At 40, Tendulkar was not the same Tendulkar that we had seen through the years and this gave his critics fodder to call for his retirement. And jury is and will always be out whether a player can and should be given latitude for such a decision.

When retirement of a player becomes a sort of witch-hunt for everyone, you know it is not apt and rightly timed. At the end it became a question of when, than why or how with Sachin himself struggling with form.

Retirement call came, that too in a record-breaking way, with Sachin marking the end of his career after his 200th Test, most by any player, played at his home ground in a specially arranged series against West Indies. No doubt it was an end of an era and an emotional one too, but the sheen was taken away from it by the fact that it was a tad too stretched and staged.

#2 Graeme Swann

Graeme Swann was a late bloomer in cricketing parlance, making his mark on the game at a ripe age of 29. A regular in the county circuit who started dominating the international stage as soon he was given an opportunity to do the same, Swann had a pretty abrupt end as a player.

During the Ashes tour down under last year, Swann was part of the side which got demolished by the Aussies 3-0 before deciding that enough was enough and hanging his boots rather than just stay there and wait for a formal send off till the end of 5-match series. Sighting his injuries and their effect on his game, Swann thought it was a good time to give others a chance.

Having started as a soon to be 30-year-old in 2008, Swann had a similarly awkward farewell. With allegations of selfishness and being fair weathered were obviously bandied but what was more sad was the fact how the English dismantled psychologically both as individuals and a group, with Trott earlier leaving the series due to his issues and then Swann adding to the woes by the untimely retirement almost proving critical to English cause.

#1 Kapil Dev

The Haryana hurricane had a career to cherish. Highest number of Test wickets by a bowler, most Tests by an Indian player and what not. But one of the many allegations that are directed towards Kapil Dev is the fact that he overstayed his welcome and was thus given a not so apt send off.

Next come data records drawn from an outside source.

The views of a scene show one set of named points, each view turned or mirrored, shifted and resized as a whole, with a little noise and some points left out.

Scene 1
View 1
(9): [-19 -12 -36  11  12   5 -12  17  11  -4 -34  -8   3 -19  10  11  18  -5
 -13   9   7 -25  20  -7 -18 -25   4 -30  16  -9   3  16   4   9 -27   9
  24  12  10 -27  38 -10 -21  -6  27   2  17]
(175): [-10   8 -39   6  12   2 -28  -2  16   1 -19  -6   1 -22 -18  18  11  -3
   0   4  -8  -8   0   0 -23  -4  15 -11  14  -6   4   2  11  13  -8  -2
  20   0  21 -21  15  -7   3  18  14  14  24]
(18): [ -5  23 -28  -9   6  12 -10  -8   5  -8 -14 -23  -2   0 -29  10  14  23
  13   3 -13 -12   7  -9   6   2   9  14 -12   5   4 -22  13   2 -11   6
   7 -11   3  17  -6  -2   5  -2  10 -10  13]
(79): [  3  38 -33 -11   9   4 -28 -23  14   2  -3 -16  -3 -11 -51  19   4  16
  18  -5 -24   4 -11   1  -5  18  21  21  -5   3   5 -25  20  11   7  -6
   9 -16  19  11 -20   0  25  24  -1  10  22]
(35): [ -6  14 -37   8  10   4 -30  -1  16   4 -21  -4  -2 -31 -18  19  13  -1
  -1   6  -5  -2   1   0 -25  -6  16 -13  14  -3   6   7  12  17 -11  -1
  22  -5  22 -19  16  -3   1  16  15  19  23]
(27): [-10  10 -40  -3  12   2 -21  -6  15  -4 -16 -15   6 -10 -27  14   7   4
   3   1 -14 -13   0  -3  -9  -1  14  -3   6  -6   4 -10   8   5  -5  -2
  16   1  13 -10   5 -11   8  13  14   1  22]
(90): [-12   0 -32  10   6   9 -13  12   9  -2 -27  -9  -2 -21   1  12  19   4
  -5  10   6 -16  18  -5 -18 -18   6 -19   7  -2   5  10   8  12 -25   9
  19   2  10 -18  28  -3 -15  -5  24   3  13]
(38): [-13  -2 -35  10   8   8 -17  10  11  -1 -28  -7  -1 -24   1  13  17  -1
  -6   9   4 -16  14  -4 -20 -20   6 -21  12  -5   5  12   7  12 -21   7
  21   3  11 -22  30  -5 -13  -2  23   7  17]
(98): [-12   3 -40  -5  13   2 -14  -1  11  -6 -19 -18   8  -3 -21  10   9   4
  -1   1 -10 -19   6  -5  -5  -6  11  -5   7  -7   2  -9   3   2  -8   0
  17   6  10 -12   8 -13   0   7  18  -5  22]
(51): [ -2  23 -33 -10  10   5 -22 -15  11  -4  -8 -19   1  -5 -40  15   6  14
  12  -2 -19  -4  -5  -2  -2  10  17  12   1   1   4 -23  14   6   0  -4
  11 -10  12   6 -11  -4  16  14   5   3  19]
(215): [-18 -10 -42   8  11   5 -14  12  11  -5 -30 -10  10 -16   1  10  15  -4
  -9   6   2 -23  15  -5 -15 -20   6 -25  15 -10   2   8   2   7 -19   4
  23  11  11 -27  31 -13 -15  -1  27   1  21]
(156): [  2  27 -26   0   3  13 -20  -6   8   0 -13 -11 -10 -17 -26  15  15  19
  11   5  -8   1   7  -3  -9   3  10   9  -7   8   8  -9  18  14 -12   6
  11 -15  12  10   1   7   5   5   7   5  12]
(194): [ -1  23 -20   1   0  15 -11  -3   4  -2 -16 -12 -13 -16 -14  13  19  23
  10   7  -1  -3  16  -5  -4  -2   6   5 -14  13   8  -7  20  14 -21  14
  10 -14   5  14   6  10  -4  -8  10  -1   5]
View 2
(215): [  2  -7  35 -15 -16  44  30  -9  19  19  10   2  22  15   6  33   4  13
 -18 -20  -7   9  -3  15 -25  -4 -26 -14  -2  -2   0 -22   4   6  -5  31
 -11  -8 -36   2  -5  13   5   2  13 -20   3]
(35): [ -1   9  28  -5   4  15  31 -13  14  26   7  -4  13  20 -20  15  -2  17
  -1 -14   7  10  10  -8 -11  -9 -22 -22   3  11   9   2 -14  15   4  40
 -20  12  -6 -11  -2   0   4 -13  18 -14   1]
(27): [ -4   4  27   3  -6  10  11   8  20  13  18   3  12  13 -12  10  16  26
   7 -23  -4  -3  -2   7 -10   7 -12  -6  10   7  15   0   2   5  11  36
 -22  15  -9   0  -5  -4 -13 -16  10  -6  12]
(156): [-13   2  23   0  -2  -1  18   0  10  40  14  -4  14   9 -21 -12  15  28
  10 -10  10   4   0  -3 -13 -13   0 -16  10   5  15   8   2  15  12  28
   1  21  10  -7 -23 -19 -25 -13  10   8   1]
(175): [  0   6  29  -3   1  15  26  -5  17  18   9  -1  13  19 -15  16   2  17
   1 -18   2   5   5  -2 -12  -2 -22 -15   3   8  10   2  -9  11   5  39
 -23  10 -10  -8  -1   3   1 -14  17 -15   5]
(90): [ -8  -8  33 -16 -12  36  31 -16  14  35   7  -3  22  14   1  20   3  15
 -13 -12   2  13  -3   7 -24 -13 -21 -22   0  -6   1 -17   6  12  -3  30
   1  -5 -24  -2 -14   1  -2   3  12 -11  -4]
(98): [ -1   0  29  -2 -12  22  12  10  19  14  18   4  15  11  -2  14  17  25
   0 -25 -10  -3  -6  11 -15   6 -14  -5   8   2  11  -6   7   3   9  31
 -19   5 -16   4  -9   1 -12  -8   8  -9  13]
(194): [-16  -3  26  -5  -9   8  20  -3   9  45  12  -2  18  10 -14 -11  14  26
   6 -11   6   6  -3   1 -19 -18  -1 -21   6   1  13   0   8  16   6  24
   7  13   3  -5 -26 -17 -25  -7   6  10  -2]
(79): [ -8  17  19  17  12 -26   2  18  15  21  20   0   0  11 -35 -19  20  36
  28 -20   8  -9   0  -9   3   3   3  -6  17  20  25  26  -5  11  24  37
 -22  38  25  -7 -15 -23 -32 -34  11  10  14]
(18): [-12  -2  25   3 -15  -1   3  15  13  33  22   5  15   6  -9 -15  29  36
  13 -19   0  -8 -13  11 -15  -4   8  -5  14   0  20   2  16   8  16  23
   0  20   5   3 -27 -20 -37 -13   1  14  10]
(9): [ -1 -15  38 -21 -18  51  34 -18  19  27   6   1  25  14  12  34   0  11
 -23 -17  -5  15  -2  15 -29  -9 -28 -20  -3  -9  -1 -27   5   8  -7  31
  -5 -13 -37   1  -8  12   9   6  13 -21  -2]
(38): [ -4  -7  35 -14 -13  36  35 -16  15  32   5  -2  23  18  -2  26   0  14
 -13 -14   1  12   0   8 -25 -11 -22 -21  -3  -3   3 -15   0  12  -4  30
  -6  -2 -26  -3 -10   7   4   1  13 -16  -2]
View 3
(98): [  2  11  -3 -16   1 -11  -3  -9   3  -3  -8   4  -6   9 -12  -7  -6  -9
 -18  -6 -12   8   6   1  -3   5 -14  -6   7   2 -13  -8  -6  -2  12 -12
   9   7   0   8  -3   5  13   0   1  18  10]
(90): [ 14  10   1 -17  16 -17  20  -9   4 -12  -4  -3  11  27 -10   6 -10   3
  -4  -3 -13   6   7   2  -2   1 -12   2   2  -3  -8 -12  -9  -7  22  -2
   5   9  14   1   6  -2  10  -1  16  17   8]
(18): [  1   1   1 -12  -8  12  -1 -22  -4  -4  -1  15 -11  -2   4 -16 -12 -14
 -17 -12  -6  21   5  13   8   5  -5   2   7  19 -14  -9  -4  -4  -1  -3
   6  -8   9   1 -13   3  12 -12   5  25  11]
(9): [ 15  12  -3 -17  19 -27  24  -4   7 -14  -6  -8  15  27 -21   9  -7   8
  -5  -4 -11   2   4  -5  -8  -1 -20   1   4 -12  -4 -14  -5  -8  27  -4
   7  16   6   3  12  -1  10   4  17  16   7]
(27): [  0  13  -2 -18   2  -7  -7  -7   2   1  -7   6 -12  12  -7  -7  -6 -16
 -17  -3 -13   8  10   5  -1   4  -7  -7   5   8 -18  -3 -11  -2   6 -11
   5   2   6   9  -7   5  14   0  -1  18  11]
(215): [ 12  17  -4 -19  17 -30  15   0   9  -7  -8  -9   8  29 -21   9  -5   3
  -8   0 -14  -1   9  -5  -9   2 -18  -4   4 -12  -8  -8  -8  -5  23 -10
   8  18   5   7  10   0  11   7  11  14   7]
(79): [ -8  10   4 -21  -6  12 -21 -10  -7  10  -4  21 -28   7  13 -16  -5 -33
 -17  -1 -17  17  15  18  12   7   7 -13   1  28 -32   7 -22   2  -6  -9
   2 -16  18  13 -21   4  14  -9  -9  23  15]
(194): [  6   5   4 -15   4   4  11 -18  -4  -7  -1  11  -1  15   5  -4 -12 -11
  -6  -7 -10  18   5  16   9   3  -2   4   1  15 -15  -8 -13  -4   8   3
   2  -7  20   2  -6  -2  10 -11  11  25   8]
(175): [  4  18   0 -21  12 -16  -1   0   3   1  -8   1  -6  26  -7   1  -5 -12
  -8   2 -18   4  13   4  -2   4  -6 -11   0   2 -19  -1 -18  -1  13 -10
   4   4  14  12  -1   2  13   1   2  17  10]
(51): [ -5  10   1 -18  -5   5 -14 -12  -4   4  -6  15 -20   7   5 -13  -7 -24
 -18  -4 -14  15  12  12   5   6  -1  -9   6  19 -22   0 -13   0  -1 -10
   5  -8  11  11 -15   5  13  -7  -5  22  12]
(38): [ 14  13   0 -19  16 -21  17  -5   5 -11  -6  -3  10  29 -13   8  -9   1
  -3  -2 -13   4   8   2  -4   1 -13  -2   1  -5 -10  -9 -10  -5  23  -2
   4  10  12   4   7  -2  11   3  12  18   9]
(35): [  6  18   2 -24  17 -16   3   0   2  -1  -8   2  -4  31  -5   4  -4 -14
  -3   4 -20   6  14   8   0   3  -3 -11  -2   4 -23   2 -23  -1  16  -7
   3   2  20   9  -1   0  12   1   5  17   9]
View 4
(38): [-22  -5   0  -9 -25 -28  25   3  36  16 -13   3   9   7 -14 -23  11  16
   4 -26  16   9  10   6 -16 -17  -3 -13 -39 -30  13  -9   5  13 -16 -15
  11  -1 -11 -22 -11 -32  11  12 -15 -19  -2]
(51): [-13 -30  21 -12   3   1  19  -7  24  -4  14  -4  29  29  -6  -6  -4 -26
 -11 -21  30   4  -1  27  -7  22   0  11 -19  -5   7  -7   4 -10 -23   7
 -18  17  27  -4 -27  -3  14   8   8 -21 -61]
(194): [ -8 -22  10   9  -1  -1  22  -7  32   2  14   9   7  11   1  -5  18  -4
 -15  -9  23  -4   8  28 -17  -3  -3  -3 -24 -11  10  -8  -7  -1 -32   6
  -2   5  21  -5 -18 -18  24  22 -12 -23 -29]
(35): [-11 -17  10 -32 -17 -21  28  12  24  18  -6   2  13  12 -19 -20   1   1
   1 -25  23  20  -3   8  -4  -1 -14  -9 -34 -20  21  -4   2  -8 -12 -11
   6   1  -3 -23 -20 -15  23  12  -3 -29 -27]
(9): [-32   5  -7  -5 -30 -37  23  -1  40  14 -19   1   6  10 -16 -29   9  29
   9 -31  13   6  13   1 -20 -27   4 -18 -43 -39   4 -14  14  29 -14 -19
  13   0 -19 -22  -4 -39   6   5 -21 -13   8]
(98): [-26 -14  11  -7 -13 -19  18  -6  34  -1  -7  -9  27  27 -12 -17  -4  -5
   0 -30  20   3   8  15 -15   6  11   4 -29 -24   0 -11  17  14 -16  -6
 -11  16   6 -11 -17 -21   3  -2  -1 -12 -35]
(27): [-24 -19  13 -17 -11 -15  21  -1  27   2  -2  -8  27  27 -14 -15  -4 -12
  -2 -29  26   9   3  17 -12  13   3   4 -26 -16   5  -8  13   2 -15  -5
 -11  15  11 -12 -21 -15   9   1   1 -20 -42]
(175): [-13 -17  13 -24 -14 -15  23   7  24  14  -3   1  15  15 -16 -16   2  -4
  -3 -22  22  15   1  13  -6   2  -9  -6 -32 -17  17  -4   1  -8 -15  -8
   2   4   3 -20 -19 -13  20  12  -2 -26 -31]
(18): [-17 -24  14  15   7   6  14 -17  35 -10  18   4  19  26   2  -2   7 -17
 -17 -11  25 -10   7  31 -18   8  10  11 -18  -6  -1 -11   2   4 -33  11
 -20  16  31   3 -20 -14  14  13  -7 -16 -47]
(156): [ -5 -26  13   0   2   2  22  -4  29   4  18   7  12  14  -3  -4  12 -10
 -15 -12  27   0   2  27 -13   5  -5   1 -22  -6  13  -6 -11 -11 -31   7
  -5   4  25  -6 -22 -11  28  23 -10 -25 -42]
(90): [-21  -6   1   0 -20 -22  23   1  38  13  -8   5   5   6 -12 -19  14  18
   0 -22  16   5  11   9 -17 -22  -3 -12 -39 -30  11 -10   4  17 -21 -11
   9  -1  -7 -18 -11 -33  15  16 -19 -16  -1]

In a view up to two points have been moved. Name them for each view, in the order of its rows, or write none.
view 1: (194)
view 2: none
view 3: (215)
view 4: (175)

Scene 2
View 1
(172): [-16  17  13   4   8 -15   4  -6   8  17  17   7   7 -14  20   1   3 -18
  -1  -9   3   3   3 -19 -11  -5   7  -9 -12   0 -10  19   6   5 -38  -9
   0   8  14   1  -1  -3  -1   2  18 -13   3]
(239): [ -2   8   9   3   8 -11  -5 -12 -14  23  10   0  -2  -8  16  -8  -5  -3
   5 -12  -1  -6  -3 -11  -7   0   5   3   0   3 -18  10   1   1 -29  -2
  -1   3  -5  -2  11  -4 -21   5  11 -13   0]
(230): [ -7  11  11  12  20 -23   2 -23   0  19  -1  16   2  -9  13   7   5  -4
   3  -5 -13   7 -11 -12   0  -6  -4   6 -12   6 -11  10   3 -12 -38  -9
  -8   8  10   6  14  -4 -18  27   1  -7  -4]
(116): [-11  16  14  11  17 -27   1 -21   4  19   5  17   8 -10  20   7   5  -9
   0  -6 -12   8  -7 -14  -1 -11  -1  -1 -14   8  -6  15   7  -9 -42 -11
  -5   6  18  14   2  -4 -15  22   5 -11  -1]
(158): [-12   9   2   5  12  -6   5  -7   7  16   8   6  -1 -11   8   1   8 -15
   0  -8   7   2  -1 -23 -15  10   6   0 -10 -13 -16  16  -4   8 -35 -10
  -9  11   0 -14  21  -3   5   2  16  -2  -8]
(106): [ -3   7   9   9  16 -16  -3 -21  -8  20   3   7  -1  -7  13   0   0  -1
   6  -8  -8   1  -8 -13  -3  -2   0   5  -6   4 -17  10   1  -6 -34  -6
  -9   6   0   2  18  -5 -19  17   3  -8  -6]
(235): [ 10  -6  -1   4  14   0 -14 -24 -37  24  -4  -6 -16   0   2 -18 -10  16
  11 -14  -7 -14  -8  -5  -3  13   3  18  14  -2 -31   0  -9  -3 -19   5
  -9   2 -33 -18  41  -4 -36   5   2  -3 -12]
(69): [  0   8  12   1   9 -12  -7 -17 -20  24  10  -2  -1  -8  14 -11  -7   1
   7 -12  -5  -8  -2 -10  -5  -4   5   4   3   7 -18   8   1  -4 -25   0
   0   2  -7   1   8  -5 -29   5   8 -15   2]
(168): [  0   6   8   7  14 -15  -6 -22 -13  22   3   6  -4  -8  12  -4  -2   2
   6  -9  -8  -2  -8  -9  -2  -1   1   8  -1   3 -17   8   1  -6 -29  -3
  -5   5  -5   0  17  -5 -25  15   2  -8  -4]
(202): [ 10  -7   2  11  22 -11 -12 -31 -29  23 -14   6 -16   1   3  -6  -4  18
  13  -8 -16  -5 -15  -4   2   7  -6  22   5   1 -25   0  -7 -12 -24   0
 -14   4 -26  -9  45  -4 -40  24  -8  -1 -18]
(12): [  2   6  10   6  14 -15  -9 -23 -22  25   0   3  -6  -5  14  -7  -6   6
   9  -9 -12  -6 -10  -7   1  -3   0  10   3   9 -20   5  -1 -10 -26  -1
  -4   1  -9   2  18  -5 -36  17   0 -12  -4]
(102): [  5  -8  -3  17  27 -10  -6 -31 -17  16 -21  17 -14   1  -1   4   5  12
  10  -5 -15   3 -19 -10   1  14  -9  23  -3  -5 -24   0  -8 -12 -32  -6
 -22  12 -19 -12  55  -2 -29  34 -12   8 -26]
(32): [ 11  -2   6   4  13  -9 -14 -24 -38  26   1  -6 -13  -2   7 -15 -11  15
  11 -12 -10 -14  -7  -3  -2   5   2  15  11   4 -26   2  -4  -7 -19   5
  -4   0 -26  -8  28  -5 -41   8   0 -10  -5]
(152): [ 10   7  22   4   9 -22 -17 -27 -39  30   8  -3  -2  -6  20 -16 -16  16
  12 -11 -18 -13  -9   3   5 -15   1   9  11  24 -17   2   6 -16 -20   6
   5  -8  -8  14  -1  -5 -54  14   0 -25   9]
View 2
(172): [  2  20  12  -2   2  14 -26  18  40   4  -3   3  -9 -15  -3  -8   5  -9
   4   4 -24  10  -2   6   6  12  -7 -12   3 -35  19   8 -10 -23  20  -4
 -16 -18 -21   1 -21  10  16 -31  -7 -40 -15]
(106): [  9   5   3  -3  -5   6 -11  13  16   9   3  14  -5 -12  -1 -14  -2  -4
  -2  14  -9   9   4  10  10   6  -1 -26   4 -24  19  -5  -1 -17   1   4
  -1  -5  -8   2 -25   4  -3 -29 -22 -33  -3]
(12): [ 12  -2   3   1  -3   2  -1  13  -2  11   4  18  -5  -9   5 -23  -6   4
  -1  15  -8   3   9   7  11   7  -4 -35  -1 -14  18  -2   3  -9  -6   7
   7  -5   1  -4 -16  -3  -8 -22 -29 -31  -3]
(239): [  9   6  13   2  -3   7 -14  17  13   6   1  13  -9 -14   2 -17   0  -5
   2   6 -16   4   2   2   7  16  -7 -29   1 -21  20   9  -1 -10   3   4
  -2 -15  -6  -4 -12   1   1 -22 -22 -33  -8]
(202): [ 21 -21   3   0 -10   1   5   5 -14  14   9  31  -8  -7   0 -18  -8   1
 -15  16   8   8   7   3  16  10   1 -42   1 -11  28 -13  13  -6 -25  14
  16   0   8   4 -20 -10 -22 -18 -51 -16  10]
(32): [ 19 -12  12   4  -6   2  -1  12 -16   9   6  24 -11 -10   4 -26  -5   1
  -2   9  -6   0  10  -1   9  16  -9 -44  -1  -7  24   7   9   1 -14  13
  14 -11  13  -6  -3 -12 -13 -13 -43 -26  -2]
(158): [  9   5  22  -6  -5  15 -29  14  39   5  -2  12 -16 -13 -13   4   5 -19
 -12  -3 -17  19  -6  -2  10  27  -4 -17  10 -38  32   5  -4 -22   6   3
 -11 -15 -18   9 -23  -1  10 -27 -25 -30  -5]
(168): [ 10   1   5   0  -5   6  -6  13   9   9   2  17  -6 -10   0 -16  -4   0
  -3  13  -9   7   5   7  11   8  -4 -29   0 -19  20  -3   2 -12  -2   5
   3  -5  -5  -1 -19   1  -4 -26 -25 -30  -2]
(152): [  8   6  -2  11  -1  -2   9  17 -19  11   4  12   1 -12  18 -44  -6  17
  18  21 -13  -8  18  11   5  -3 -11 -44 -11   1   4   6   0   4  -1   3
  10  -9  11 -19  -5  -1  -7 -19 -19 -43 -12]
(102): [ 23 -26   0  -7 -15   3   2  -1   1  18  10  37  -8  -6 -12  -5 -11  -4
 -30  19  18  19   0   9  23   9  10 -33   6 -23  36 -32  15 -19 -28  16
  17  10  -2  18 -38  -6 -28 -27 -56 -10  22]
View 3
(172): [ -1  -9  13  -5  29  11 -10  -6  -8  27   2   9   6  14 -18 -17 -11  -5
   3   7   9 -30   6  -4  -2  11 -28  16  20  15  -2   5 -23   5   6   8
  25 -22  18 -16   4   1  15   3 -15  10   8]
(69): [  9  -2  18   4  20   7  -4  -3  -5  18   5   1  17   8 -19  -6 -17  -2
   8   0   6 -10   3   4   3  10   5  13  13  15  -6 -10 -22  13   7 -14
  13  -7   9 -10  -2   9  13 -17   3   4   2]
(235): [ 15  16   6  15  15  -2  -4   0  -7   5   3  -2  18   1 -23 -10 -13   5
  17   3   4   3  -7   4   6  -4  29  13  -3   2  -7 -39 -30  13  13 -25
  -9  -4 -13   1   3   9   2 -25  18   5   0]
(158): [ -1   3   5   1  26   4 -14  -9 -10  18  -3   7   3  10 -19 -25  -4  -2
   8  13   7 -25   1  -8  -2   2 -20  20   7   5   1 -12 -25   0   9   9
  12 -26   4 -10  12  -5   2   7 -10  13   9]
(106): [  2  -3  12   1  20  10   2  -3   0  18   1  -3  11   7 -17  -8 -14   3
   5   1  -1 -12   0  -1  -4  13  -8  15  12   7  -1 -12 -11   5   7  -1
  15  -8  -3  -2   2   2   8  -9  -2   7   8]
(102): [  0  12  -3   9  15   5  13  -2   7   1  -2 -13   7 -10 -20 -10 -11  13
  10   2 -11   3  -7  -7  -7   3   4  13  -4 -13   3 -42  -4   3  12  -5
  -4  -3 -34  18  10  -6  -6 -11  11  11  12]
(239): [  7  -1  16   2  21   7  -8  -3  -7  20   2   4  14   9 -20 -10 -14  -2
   8   2   6 -14   2   2   2   9  -1  15  12  13  -6 -11 -25  10   7 -10
  12 -14   8 -11   0   7  11 -11  -1   7   4]
(152): [ 15  -8  29   4  13  12   8   3   2  18   8  -6  30   4 -15  11 -28   4
   3 -12   1   2   2  13   3  22  20   8  20  20 -11  -5 -16  23   4 -28
  14  12  10  -7 -15  18  20 -35  13  -2  -2]
(116): [ -6 -13  14  -6  21  17  10  -3   7  22  -1  -7  10   3 -15  -5 -16   2
  -2  -1  -7 -14   3  -4 -10  21 -25  13  21   6   0   1   2   6   3   9
  24  -6  -2  -2  -3  -1  11  -6 -10  10  15]
(32): [ 14   7  11  11  14   2  -1   0  -5   9   5  -1  21   2 -19  -3 -17   3
  12  -2   3   1  -4   6   4   3  25  13   3   9  -9 -29 -25  15   8 -25
  -2  -3  -7  -2  -2  10   8 -26  16   5   0]
(12): [  5  -4  14   3  19  10   6  -2   1  14   3  -5  15   2 -17  -5 -17   3
   6  -2  -2  -7   0   2  -3  14  -1  11  13   9  -4 -13 -12  12   6  -9
  13  -3  -2  -2  -3   5  12 -16   4   7   6]
(230): [ -4  -7  11  -2  21  15   9  -4   4  19  -1  -6   8   3 -15  -6 -14   5
   1  -1  -7 -13   2  -4  -9  19 -20  15  17   5   1  -7  -1   4   5   5
  19  -7  -5  -1   0  -3   8  -6  -7   9  12]
(168): [  5  -2  14   3  18   8   3  -3   1  17   3  -3  12   2 -17  -6 -15   4
   5   0   0  -9   0   1  -3  12  -1  11  12   8  -3 -14 -14  12   6  -9
  12  -7  -1  -4  -1   4   9 -14   2   8   6]
View 4
(102): [-10   2  -1  -5  -6  -5   7   2   2 -14   3  -1  10 -12  -6  -2   6   3
  -5  20 -16  -8  -8  -8   7   8  19 -11 -12   7 -18  11  32  -5 -23  -6
  -6  -4 -13  -3  -7   9 -11 -10 -27   9 -19]
(235): [-17 -12  -3   2  -8 -12  -1  -6   5 -18   7 -16  -7  -6  -8 -14  -3   1
  -7   7   0 -20 -21  -8  11  21  24  -2   1  -2 -20   3  25  17 -26 -15
   1  -3 -18   0 -10   5  -4   2 -11   5   7]
(230): [ 11   3 -17 -21  -5  -2   6  22   6  -3  -2   9  11 -17   7   4   3  -2
  13   7  -5   3  -6  -8   1  -4  -1  -9  -8  -1  -7  15   9   0 -14  -2
  -4  -1   5   6   0  15 -16 -13 -10  14 -16]
(172): [ 20  -6 -35 -19  -9   4  -4  27   9   6  -6  11  16  -9  12  -2  -2 -10
  22   2   0   5 -10  -3  -9  -6  -9  -5   5  -7  -9   5  -4   4 -18   0
   1  -3   5   8  -3  16 -24 -11  12  12   3]
(116): [ 17   3 -24 -26  -5  -4   4  28   8   1  -4  13  10 -19  10   4   1  -2
  18   4  -2   8  -6  -6  -1  -8  -8  -8  -6  -3  -3  17   1   1 -12  -3
  -3   0   9  10   0  14 -18 -15  -2  15 -12]
(168): [  4  -4 -16 -15  -6  -7   3  14   6  -6   1   1   4 -14   2  -1  -1  -2
   8   4   0  -3 -11  -7   4   2   3  -6  -4  -4 -10  12   9   8 -17  -8
  -1   0  -2   4  -3  11 -11  -7  -6   9  -5]
(106): [  7  -3 -19 -16  -5  -4   3  17   7  -4  -1   5   8 -15   5  -1   0  -2
  10   5  -2  -1 -10  -6   1   0   2  -7  -3  -3 -10  12  10   5 -17  -6
  -2  -1   0   5  -4  11 -15 -10  -5  10  -6]
(69): [  5  -8 -19 -14  -7  -9   0  13   7  -5   1  -3  -1 -14   6  -5  -3  -2
  11  -3   7  -6 -15  -7   4   5   2  -4   0  -5  -9  11   5  14 -17 -10
   1   1  -1   8  -4  10  -9  -4   2   9   5]
(202): [-12  -3   0  -7  -5 -12   6   1   4 -15   5  -8  -2 -14  -6  -5   2   4
  -5  10  -5 -11 -13  -9  11  15  19  -7  -7   3 -15  13  25   7 -23 -12
  -3  -2 -11   0  -6   7  -6  -5 -21   7 -10]
(152): [  1  -4 -10 -21  -3 -23   7  11   8 -13   7  -8 -19 -24   4  -4  -4   3
   9 -12  17  -5 -15 -10  18   9   0  -3  -7  -8  -1  24   1  26 -10 -19
  -2   6   4  10  -1   7   0   0  -1   9   5]
(32): [ -9  -9  -8  -8  -6 -15   1   2   6 -13   6 -11  -7 -12  -2  -9  -3   0
  -1   2   4 -13 -19  -8  10  13  12  -3  -1  -3 -14  10  16  17 -21 -15
  -2  -1 -11   4  -7   6  -3  -1  -7   6   5]
(158): [ 10 -11 -31  -9 -10   8  -5  19   7   4  -5   9  22  -3   6  -4   0 -11
  13  10 -10  -1 -12  -3 -12  -3   4  -7   7  -3 -19  -3   9  -2 -24   2
   2  -6  -5   3  -9  18 -24 -13   4  10   0]
(239): [  6  -9 -24 -15  -8  -5  -2  16   8  -4   0   0   5 -11   5  -5  -3  -6
  11  -1   3  -5 -15  -5   1   2   1  -3   2  -6 -10   8   5  11 -19  -8
   0  -1  -2   7  -6  12 -15  -5   6   9   5]

In a view up to two points have been moved. Name them for each view, in the order of its rows, or write none.
view 1: none
view 2: (102)
view 3: (116), (12)
view 4: (235)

Starting off in 1979, as a young pacer from Haryana, Kapil helped spearheading and rejuvenating Indian pace line up which was always considered tenuous before him. And he went on to spearhead that line up till 1995. A talisman in the 1983 World Cup winning side saw a slump as he was unable to repeat the feat four years later in the subcontinent. But soon he became a peripheral figure and bided his time in the national team.

In somewhat of a parallel to Sachin’s 100th hundred, Kapil, having taken his 400th wicket in 1992, waited a good three years to reach the magic figure of 432 wickets needed to surpass Sir Richard Hadlee as the highest wicket taker in the world, for which he received his share of brickbats.